Probably I suppose Ngraph has It Is own and so on the other frameworks/frontends…

Thanks for surfacing these @bhack this is very helpful.
So I looked at a few of those and from a compiler writer’s perspective I’d say they are simple rewrites on higher level IR.

From glancing through a bunch of those I can say with some confidence that they fall within the following types of simple MLIR pattern rewrites;

  1. Constant foldings
  2. Dead code/argument elimination
  3. Simple rewrites in “fused” form / canonicalizations

I think a lot of this happens out of core, on the Tensorflow MLIR dialect, @jpienaar and @mehdi_amini should be able to point to the right places (I am currently OoO). Each of those should be pretty trivial small rewrites in MLIR.

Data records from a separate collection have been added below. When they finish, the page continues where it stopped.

One turning vector, and how many steps it has turned:
The counts run from 0 to 176.
[172 157  89 128 130 129 115 189 154 135 165 117 125 152 121  83 173  77
 173  94 126 117 128 104 105  75 143  88 129 128 135 134 139 128  71 122
 115 126 127 179 133 172 134 134 155 145 112 128 161 143 124 102 158  86
 115 153 116 165 136 143 107  82 143 160 125 130 100 109 147 122  82 153
 169  89 161 137 141 105 168 150 118] : 146
[118 158  84 162 161 110 201 150 118 145 111 126  99 108  95 138 142 129
 141  96 144 106 114 120 137 166 153 132 141 124 119 144 133 163 103 164
 120  96 134 123 155 168  88 126 154 153  96 146 108  83 113 114 156 104
 101 157  93 117 104  99 112 147 133  88 102 120 133  99 139 140 136 152
 135 144 129 179 155  61 145 176 167] : 81
[126 132  85 142 126 102 111 144 130 133 136 119 137 123  94  94  96  89
 112 115 184 109 129 137  89 112 137 109 139 148 160 127 137 182  65 128
 121 106 161 222 166 142 105 137 195 131 127 154 140 136 129 129 178 120
 122 133 134 103 107 129 112 140 150 143  83 118  93 172 135 140 135 143
  93 117 143 134 106 126 147 185 123] : 143
[131 161 122 130 118 131 130 168 143 135 125 102 129 120 106  90 174  78
 140 113  92 104 119 109 133 118 134 120 103  65  95 135 144 124 128  99
 158 154  69  74 103 132 132 107  81 136 119 139  84 140 149  74 125 160
  92 157 112 156 128 106  81 186 169 113 123  98 156  76 131 121 153 116
 159 126 121 162 145 117 130  94 163] : 97
[117 126 134 144 144 110 150 148 141 136  87 165 128 149 119 147 151 189
 143 132 150 113 126 128 118 136 127  88 143 118  99 158 143 148 107 128
 108 137 143 198 124 169 137 136 168 108 124 159 128 123  88 118 133 118
 185 123 143 118 153 163 141  88 102 109 139 127 126 163 107 116 111 155
 111  95 143 147 174  74 110 188 124] : 134
[164 164 123 111 127 112 111 132 152 137 128 139 129 176 163  66 154  65
 126  95 123 145 165 115 143  90 119 108 160 112 142 144 163 104 132 110
 106 154 105 156  70 143 152 182 127  95 112 144 126 180 100 103 158 152
 148 125 174 167 163 164 114 123 139 138 112 113 122 138 114 100  96 116
 149  76 167 159 141 150 136 150 146] : 45
[138 163 113 146 163 110 184 165 120 134 124 125 118 134 125 119 170 113
 179  96  88 102 124 109 145 160 142 111 121  88  93 133 116 131 127 146
 123 112  85  92 134 173 114 131  86 137 112 133  82 108 110  89 154  87
 113 171  96 142 119 121  99 104 142 106 114 121 124  83 153 125 140 151
 172 137 129 186 155  51 159 146 146] : 80
[100 117 127 144 133  99  87 123 134 140 111 136 141 123 118 103 120  98
  76 133 189  95 131 130 116 117 115 123 134 118 154 139 164 139 108  88
 138 135 122 191 118 115 131 148 152  95 155 152 108 147 118 114 152 204
 154 122 185  95 145 130  99 194 162 105  93 100 123 178  89 117 153 104
  78 103 146 149 115 155 124 135 131] : 43
[129 173 120 147 166 131 148 153 150 126 147 128 105 137 120 102 158 107
 144 100 148 106 150 124 107 109 155  97 178 106 115 133 143 157 105 141
 112  99 120 167 123 192 141 169 156 102 114 163 132 134 137  85 189  76
 121 162 127 143 127 147  86  75 143 135 121 146 110 138 106 139 109 167
 154  91 138 159 161  82 177 169 148] : 63
[101 112 118 124 135  89 161 169 149 122 104 123 146 152 114 147 149 150
 165 133 113 110 109 126 111 178 103 100 126 128 112 140 108 159 146  87
 169 100 129 123 150 164  91 110  83 145 144 163  62 108  88  92 176 125
 169 168 112 123  93 133  95  76 136 139 119 125 126 114 135 101 164 126
 129 124 118 180 133  57 116 155 117] : 157
[153 147 105 123 149 104 159 130 125 117  97 166 137 141 152 129 140 148
 135 119 154 113 133 134 149 148 140  85 143  71 114 155 120 125 103 164
  75 146 117 173  90 159 138 148 146  98 100 141 144 128  83 130 106 108
 162 131 133  91 170 163 156  95 113  90 120 110 146 185 144 122  98 153
 117  93 162 150 182  85 145 181 137] : 133
[173 167 120 120 129 117 155 124 112 141  94 148 119 162 167 127 118 126
 150  80 132 161 166 116 165 123 109 148 160 129 130 152 165 116 114 139
  89 151 140 127  95 155 109 157 113 138  78 150 110 120  80 128 108 152
 151 137 129 183 113 130 158 140 104  97  95 112 177 120 126 119 102  99
 139  98 141 142 186 128 101 142 178] : 28
[137 137  71 135 146  85 179 166 129 122 129 122 149 124 122 117 145  79
 139 113  86  96 106 127 146 182 137 100  76  71 136 135  99 119 114 138
 122 134  83 116 116 151 102 113  96 124 125 117 112 115  85 107 130 108
 116 144 101  89 155 126 106 138 153  92  98  85 115 125 188 108 151 138
 146 140 168 181 127  67 154 160 136] : 154
[151 166 124 129 153 124 102 163 137 157 141 136 107 175 166 102 176  80
 140 115 129 120 176  89 143  98 124 118 160 138 123 147 185  98 111 109
 104 131 111 171  92 158 142 160 120 119 107 147 157 146 105 106 133 153
 138 137 153 168 149 145 132 143 142 126 111 122 122 115 110 116  90 139
 175  69 179 146 153 129 155 105 145] : 124
[137 151 136 130 155  98 151 137 154  92 134 130 153 157 159  97 136 106
 150 111 123 105 151 140 106 113 127  87 140  78 133 125  94 134 132 126
 127 118  88 148 110 179 152 167 106  87 143 148 101 152 116  89 175  97
 143 153 134 123 133 181  82  42 154 151 124 125 115 157 122 119 133 142
 126  93 135 138 147  90 155 178 128] : 62
[134 179  86 156 162 108 200 138 107 120 139 122 113 120 136 119 124  98
 154  76 133  89 141 127 149 158 153 119 137  87 131 127 105 147 100 168
 120  99 114 110 129 166 100 145 117 133 107 141 102 108 117 105 160  90
  92 168  87 125 114 110 114 132 142  89  89 110 128 102 151 144 142 143
 142 147 146 168 155  68 162 168 168] : 159
[110 111 128 119 128  80 137 125 155  90 109 126 170 147 139 117 105 129
 113 129 155 112 126 144 100 141 109  90 137  86 142 127  89 151 119 108
 142 129 108 175 126 156 127 139 115  82 157 163  93 147 100 109 178 134
 176 144 157  89 123 174  96  69 155 147 108 113 120 185 123 116 153 128
  79 109 129 150 123  91 126 193 119] : 61
[122 127 110 123  95  93 139 134 154 140  71 123 142 148 106 121 128 120
 124 111 120 145 114 111 138 147 101 149 113 141 136 146 154 134 142  89
 145 148 139  98 133 125 111 107  95 149 140 159  65 156  89 104 139 211
 172 131 163 145 104 127 110 185 115 114  85  95 167 115 121  94 163  82
  99 125 119 170 127 127  60 145 141] : 100
[136 135  95 133 109 120 139 142 113 121 114 119 138  94  81 137  74 120
 132 106 188 115 101 144 113 109 131 138 119 121 129 108 109 184  49 133
 143 116 149 155 187 135  85  99 169 161 114 149 113  99 147 125 138 145
  98 149  93 114  66 104 106 142 146 129  81 110 147 135 132 161 165 119
 106 134 109 102 145 112 103 161 133] : 165
[138 114 112 134 126 106  97 174 136 158 108 158 132 179 142 141 161 151
 149 149 147 119 142 101 118 125 118 100 147 181 135 157 170 136  87  91
 107 132 164 215 128 155 105 128 154 140 118 147 156 120  70 124 126 148
 194 126 145 143 145 141 151 113 111 145 123 124 120 137 113 109  96 127
 141  77 175 146 163 108 114 139 114] : 51
[118 127 150 118 138  94 117 141 156 103 138 119 156 162 147 106 128 106
 146 126 152 105 150 140  89 109 104  91 144 108 140 111 114 149 133  97
 164 117 106 170 127 160 133 156 103  90 165 156 106 150 115  88 197 121
 164 156 145 124 113 172  76  49 174 164 116 131 115 161 105 119 148 133
 112  90 127 143 119 102 151 161 102] : 140
[168 171 134 131 143 153 146 131 112 153 103 158  99 145 166 152 133 144
 177 113 145 135 154 111 168 100 120 144 166 129  84 143 165 131  98 129
 114 121 139 146 107 170 107 131 121 142  77 149 121  93 111 107 110 152
 138 148 102 189 101 128 166 131 123 117 135 127 174 100 102 138 111 111
 155  75 137 123 208 111 111 120 165] : 107
[147 155  65 141 128  96 195 146 136 124  91 139 118 132 103 115 140 118
 146  83  98 129 113 122 134 174 141  99 113  93 141 155 114 138 110 166
  80 144 123 113 129 163 100 120 147 145  94 137 114 131  79 131 140  95
 125 142 126 114 143 132 115 121 103  95 105  96 130 118 177 107 113 163
 127 138 148 179 152  70 128 208 155] : 155
[176 136  65 104 110 109 132 183 151 118 127 110 149 150 116  67 160  82
 161 106  96 145 107 106 125 126 130  73  74  90 142 144 100 116  92 137
  95 163 100 129 115 163 129 116 135 132 115 116 153 163  92 112 111  98
 129 134 124 118 165 147 129  97 119 146 119  89 122 125 192 101 105 148
 157 111 158 152 126  95 133 180 110] : 150
[165 176 117 116 113 120 144 141 148 147  94 126 119 155 136  94 164  84
 155  90  88 156 141 113 160 124 118 123 127 105 112 156 157 103 146 113
 112 161  90  67  85 142 138 143  87 127 108 149  87 153  99 101 119 171
 128 138 138 184 130 143 113 150 125 120 123  93 169  89 120  96 122 102
 154 100 138 170 160 125 105 131 173] : 23
[161 159  80 123  85 141 138 128 146 142  75 124 122  97  76  71 110 103
 134  72 129 155  80 136 113  96 140 137 102  90 104 150 140 162  80 150
  94 180 128 108 133 114 141 107 172 152  97 143 115 160 146 110  93 148
 108 125 133 151 124 127 105 167 105 123 118  85 166 126 138 123 125 126
 116 130 111 120 173 120  94 176 163] : 94
[132 167 143 155 146 137 115 132 135 146 127 149 101 121 136  86 189  99
 135 106 145 104 158 117 129  91 140 109 160  84  89 142 179 111 116 114
 114 138  94 148  84 149 165 172 150  91 121 156 129 153 157  88 144 142
 132 141 174 160 160 139  96 150 152 106 141 129 130 138  78 129 102 148
 144  76 149 145 182 133 158 110 167] : 41
[124 128  56 142 118  88 164 156 136 144  90 128 131 117  74 129 130 140
 136 111 127 126  82 126 119 177 148 102 103 122 127 173 120 153 100 143
 103 146 151 139 153 150  86  98 166 153 100 145 117 118  90 128 131 106
 144 130 126  89 134 108 123 149  97 100 101  78 133 122 166 105 130 144
 116 143 144 174 151  67 104 200 146] : 77
[122 123 128 120 103 129 101 166 165 147  97 112 144 137  90 104 164 111
 140 132  91 121  92 125 110 114 110 124  98  95  83 131 150 141 124  54
 177 156 102  91 130 125 131  99 103 147 138 142  64 139 141  63 119 184
 137 147 145 150 110 114  80 150 155 142 124  93 160  92 113 114 164 100
 122 107 108 131 138 116  92 105 126] : 96
[172 138  81 116 132 108 115 150 123 147 119 157 123 175 161 113 144 103
 130 112 136 144 155 112 156 123 122 104 136 146 150 161 158 105  97 132
  67 142 143 193  98 171 125 147 163 129  98 136 171 139  62 135 113 135
 169 112 143 145 165 159 174 125 115 117 117 111 136 158 150 110  69 129
 144  74 190 143 169 120 127 156 139] : 50
[140 171  97 156 132 131 148 151 126 159 101 116  91 109  96  83 159  82
 121  81 117 121 110 112 152 134 153 139 118  89 110 156 170 124 104 131
 101 155 113  82 106 119 138 131 143 137  95 144 106 124 136 107 107 156
  82 142 139 146 140  89 102 213 133  78 104  82 165  93 127 125 137 124
 138 133 137 163 158 115 128 119 191] : 98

The TF dialect is higher level than the HLO dialect. ATM there is nothing interesting happening on the MLIR HLO dialect directly I think. Some of us are using existing XLA transformations and specifying them on HLO so that they are applied later by Linalg.

I have not had time to scan deeper though, having no computer access, so I’d be interested in feedback whether there are less trivial transformations in the list @bhack linked.


About full graph optimizzation at next C4ML 2020:

For example, TensorFlow currently contains approximately 53,000 lines of manual optimization rules, while the operator specifications needed by TASO are only 1,400 lines of code.

I don’t know if MLIR Is going to impact these 53k lines. But if these 53k lines are outside MLIR perimeter I suppose that there Is still a big missing higher level common space/rappresentation to be shared between frontends/frameworks.